4) (BIG IMPORTANT POINT) This is how civil disobedience does not work: you break the law and then say that the law is unjust and therefore you should face no consequences for it. Wrong, wrong, wrong, wrong, fucking wrong, Peach Seed. The way civil disobedience works is that you break the law, knowing full well what the consequences are, and accept those consequences fully, trusting in the civil conscience to be forced into questioning itself. That’s how Gandhi did it, that’s how Dr. King did it, that’s how Fred Shuttlesworth did it*, and it’s worked out pretty well so far.** Basically, it boils down to a motto which I wish I knew how to render into Latin (three dozen Catholics in my life and nobody speaks Latin? Nobody? WTF?): buy the ticket, take the ride. The reason people feared for the life of Martin Luther King, Jr, when he came into Birmingham, was because there was a very real possibility that the consequences of breaking the law would be extra-judicial murder.

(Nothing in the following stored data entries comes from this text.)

The rows of T fall into several groups, which share some directions, and each row is roughly a mix of its group's hidden directions.
T, 78 rows:
-1.243 2.492 2.577 -1.418 -1.437 0.239 1.832 -1.609 -0.393 3.224 1.755
2.160 -0.583 -4.556 -0.812 -0.211 1.215 -1.691 1.370 -1.227 -1.946 0.361
2.493 -0.103 -0.413 0.758 -2.458 -2.724 2.028 -0.301 1.654 2.573 2.027
-1.345 -0.329 -0.760 -2.955 -3.397 -0.136 3.297 1.137 -1.585 -0.083 -0.799
1.147 -2.503 -1.484 -0.929 3.043 -0.329 -2.016 0.993 2.301 -1.084 -2.563
-1.003 0.655 3.088 -1.266 1.088 2.110 -0.024 -0.596 1.569 0.020 4.132
-1.884 -3.416 0.797 2.546 1.383 0.297 1.792 0.175 2.377 0.901 2.017
2.146 0.656 -2.541 2.152 -2.839 -0.544 -0.818 1.555 1.926 0.717 2.513
-1.942 1.417 0.010 -1.120 -0.192 1.983 -1.386 0.281 1.896 2.794 3.701
0.622 -4.488 1.420 1.837 -0.217 0.804 0.983 1.268 -1.041 0.731 2.701
-1.284 -2.183 2.974 2.697 -1.035 -1.082 -0.441 -0.342 0.741 -2.839 -2.100
1.870 -2.601 1.714 1.522 -0.491 -0.930 1.697 3.578 -1.432 -1.437 1.296
1.003 1.578 0.753 -0.273 1.478 -0.285 1.749 -0.467 -0.861 4.064 3.342
-1.966 2.196 2.287 -0.852 0.819 2.293 -1.752 0.207 -2.929 -1.668 -1.748
-3.274 2.293 -2.199 -0.020 -1.828 1.219 1.674 -2.486 -0.414 0.055 1.818
-2.135 0.766 -1.582 -1.450 -0.629 0.418 2.067 2.098 -1.589 -3.849 -1.330
2.049 -4.001 -1.525 -1.021 -0.813 -1.839 1.782 1.818 1.810 0.836 -0.151
0.865 1.708 -1.189 -2.775 -1.692 0.873 -0.545 2.242 -3.429 2.073 0.563
1.231 -4.647 1.065 0.814 0.163 0.219 -2.193 1.618 2.195 -0.424 -0.835
-1.018 -1.893 -2.640 0.908 -2.126 -2.442 -0.885 -0.874 0.674 -3.376 -1.344
1.776 -0.221 -1.009 -2.593 3.099 1.586 1.158 0.608 0.284 3.107 1.895
-2.028 1.197 -4.234 0.727 -0.372 -0.233 1.504 -2.051 2.039 -0.441 1.756
-2.229 1.614 0.362 -2.091 2.349 -0.321 1.655 -1.735 -2.834 2.311 -1.132
0.934 0.139 1.379 0.806 0.616 -0.683 0.802 3.807 -1.846 -3.850 -0.675
1.047 2.653 2.082 1.837 1.830 0.203 -3.371 -2.196 0.439 1.558 0.262
-1.129 0.891 -0.038 2.347 -0.853 -1.037 -0.126 -3.655 2.634 -2.897 -0.124
1.111 0.320 -0.895 0.041 0.488 1.729 -1.492 2.875 -0.112 4.247 -2.049
0.243 -1.241 2.946 -1.024 1.931 3.201 -1.633 1.960 1.175 2.194 -0.314
1.458 -3.541 1.642 -0.903 3.508 1.331 1.242 1.108 0.966 1.370 0.518
1.210 -2.010 -0.865 1.048 -0.046 -2.968 0.515 -1.290 0.797 1.830 4.003
-3.036 -1.727 -1.773 -0.435 -1.221 -2.051 -0.889 -2.103 0.625 -3.284 -0.698
1.786 -1.515 3.378 -1.384 -1.198 0.529 -1.078 -0.109 -1.613 -2.874 -2.355
-1.666 0.796 -4.076 0.308 -2.702 0.077 -2.456 1.155 1.465 1.006 -0.387
-0.134 1.083 -1.280 -0.439 1.570 -2.137 2.230 -1.415 -3.437 2.405 -1.864
1.781 2.830 2.791 -2.456 0.491 -0.321 -0.109 -3.032 0.174 -0.437 -1.823
-0.077 1.473 1.367 -2.429 -1.198 0.248 0.448 2.331 -2.946 3.513 0.108
-0.817 1.554 1.547 1.845 1.644 -2.229 0.170 -2.756 2.917 -1.006 -2.098
-1.580 2.742 3.674 -0.767 -0.999 -1.042 1.419 -1.411 -0.186 2.806 -0.092
2.342 0.359 2.332 0.516 -0.052 3.544 -1.272 3.130 1.582 0.547 0.046
-1.815 -1.918 3.264 2.766 -1.117 -1.406 -0.150 -0.233 0.765 -2.212 -2.010
-0.050 -2.749 -0.128 -0.763 -2.861 2.642 0.376 1.333 -2.232 -0.315 2.788
-2.126 -2.193 2.304 -2.000 2.353 2.148 -1.720 0.599 0.412 1.378 -1.982
0.743 -1.915 -2.343 1.182 -0.861 -2.310 -0.846 0.089 1.549 2.960 3.005
-1.087 2.653 -1.328 -0.174 -0.932 -0.863 1.631 -1.387 -2.265 -3.108 -2.664
3.203 -0.439 0.020 3.059 0.358 -2.668 0.439 0.525 1.995 0.715 2.467
1.688 -1.039 -3.362 1.915 -2.095 -1.094 -1.834 2.156 1.286 1.941 -0.435
2.387 -3.012 -1.826 -0.592 -0.134 1.880 -1.382 0.490 -0.642 -3.679 -0.030
-1.017 -0.528 3.389 -0.712 0.807 2.811 -2.676 -0.936 -2.158 1.503 -1.138
-1.181 2.701 -3.088 -0.130 0.654 -0.942 0.399 1.657 -0.439 3.785 1.059
2.686 -3.594 1.833 0.813 1.132 0.903 -1.428 2.305 1.307 1.523 -0.692
-2.936 0.568 -1.880 -1.211 -0.730 1.199 -1.854 0.438 -0.322 -1.049 -4.166
0.858 1.642 0.858 1.707 -2.906 -1.302 2.188 -0.900 -0.490 2.219 3.181
0.446 2.479 1.247 0.424 -2.099 -1.214 2.513 2.503 -2.392 -2.390 0.357
-3.049 0.353 -3.833 -0.353 -1.563 -2.663 -0.281 -1.995 -0.294 -0.050 0.439
0.691 1.788 1.158 0.271 1.338 0.395 -3.208 -3.190 1.282 2.950 -0.507
-1.379 -0.681 1.508 -1.164 -2.061 1.190 2.257 2.398 -3.574 -1.678 -0.100
1.333 0.589 -2.542 1.264 -0.432 -3.405 2.181 -1.075 -2.679 0.024 -1.746
0.975 2.126 -2.230 -2.308 -1.093 0.080 -1.116 2.648 -3.076 1.822 -0.309
0.999 1.034 -1.649 1.094 -1.138 -1.830 1.488 -0.574 -2.035 -3.152 -3.295
2.227 3.192 -2.334 -2.936 0.508 1.239 0.003 -2.301 0.034 0.523 1.236
1.472 4.116 1.178 0.885 0.141 -1.313 -1.937 -2.341 1.101 2.153 -0.029
3.735 -0.992 2.558 1.630 -0.022 0.294 0.835 0.881 1.373 -0.975 3.093
-0.348 2.382 -2.531 1.407 1.862 -1.075 0.304 -3.003 3.128 -0.452 0.448
2.387 2.308 0.067 -3.569 -0.490 0.209 -1.310 0.938 -2.821 0.594 -1.774
0.684 -2.909 1.240 1.682 0.966 -0.609 -1.230 -0.118 1.086 -3.786 -2.541
2.324 1.363 -1.349 0.373 0.074 -2.406 -0.768 -1.992 3.458 2.564 0.024
-1.093 -3.441 -2.964 2.384 0.154 0.507 -0.103 2.860 0.034 -0.399 1.402
2.922 1.094 0.065 0.305 -1.782 -2.694 0.500 -1.206 2.058 3.332 0.891
1.144 0.540 -2.225 1.431 -0.727 -2.560 2.995 2.046 1.111 -2.446 1.432
-2.587 -2.617 -1.250 -0.601 0.366 -3.385 0.346 -2.986 -0.523 -1.317 -0.027
-1.896 0.471 -1.353 -1.128 1.566 -2.523 1.587 -2.479 -2.369 2.820 0.373
1.426 -3.389 -2.930 -0.279 1.134 -1.433 0.265 0.321 3.493 0.330 -0.313
3.070 -3.909 0.229 1.391 0.884 -1.441 -0.205 1.066 1.900 1.635 1.042
1.087 -2.537 -3.509 -0.038 -0.569 1.352 -1.367 2.938 -1.694 -1.502 0.624
-0.874 0.713 1.748 -0.802 0.867 1.992 -3.082 -2.998 -0.172 3.026 -0.860
-2.306 1.330 -1.850 3.418 1.151 -2.890 -0.435 0.527 1.961 0.307 -1.351
-0.485 3.486 1.312 0.456 1.367 -2.301 0.012 -2.838 2.059 -0.019 -2.081
-2.306 -0.424 -1.912 2.635 1.423 1.367 0.758 0.375 -0.335 -3.252 2.591

Here is one row of each group, with its name. Which group are the others in?
1.620 4.292 0.841 2.225 -0.477 -1.853 -0.485 -1.719 0.757 1.285 1.523 -> (9)
-0.146 -0.024 -2.593 -0.867 -2.063 0.801 -0.701 3.425 -3.131 1.546 1.135 -> (106)
3.555 -1.966 1.171 2.118 -0.877 -0.267 -0.073 1.514 0.859 -3.225 -1.213 -> (4)

-1.473 2.045 -2.286 -0.825 0.244 -0.168 0.261 0.135 -2.586 1.556 -4.070 -> (4)
-0.015 -1.753 -4.748 2.026 1.280 0.316 -0.582 1.144 1.399 -1.244 1.222 -> (106)
0.153 -2.249 2.087 -1.904 -1.216 2.616 1.610 0.651 -1.421 1.860 2.868 -> (106)
-2.596 4.541 -1.519 -1.006 -0.154 0.640 -0.147 -1.560 -0.341 -1.785 -1.110 -> (9)
-0.203 -1.016 2.620 -1.237 1.594 -0.032 1.200 2.845 -1.205 3.880 -0.237 -> (106)
2.890 -3.418 -0.388 0.508 1.203 -1.387 -1.135 0.087 2.828 2.235 0.053 -> (9)
-0.942 1.307 -3.643 -0.992 1.952 -0.592 -0.636 -0.369 2.454 -2.497 -2.072 -> (9)
1.538 1.686 1.693 -2.277 -2.011 -0.989 -0.611 -1.429 0.312 3.766 -1.769 -> (9)
-3.181 -0.362 -0.609 -2.657 0.356 2.999 -1.406 -2.265 -0.557 1.008 -1.694 -> (9)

In short, all civil disobedience ultimately comes down to one question: are you prepared to die in the service of your cause? If the cause is the freedom of a subcontinent, or the end of racial tyranny, then maybe you can say yes, if you have a lot more character than a wuss like myself. SO what Potstem and Crotchrot and the rest of the Symbionese Junior Liberation Front need to ask themselves is “Am I willing to give my life to prevent these particular trees from being replaced by triple the number of generally similar trees in a different location?”

At that point, we can accurately judge the wisdom and sanity of the protest. I hate to annoy the time-warps on Telegraph***, but I have to say that I’m not betting heavily on a “yes” response.

* Look it up. Seriously, I mean it. Go look up Fred Shuttlesworth. What MLK dealt with for a matter of months in Birmingham, Rev. Shuttlesworth faced down for the better part of a decade, and now the one-time “Wild Man of Birmingham” is about to see the city airport renamed for him in the twilight of his life, which I am sure was completely unfathomable fifty years ago. I mean it. Go go go. Wiki wiki.

** Stark Industries gets a nickel.

*** A great whopping stinking lie of the first order. Come on, I have two degrees in political science, I took entire course groups in forswearing and deception, you should expect this of me by now. At least I have the decency to tell you when I’m lying my ass off.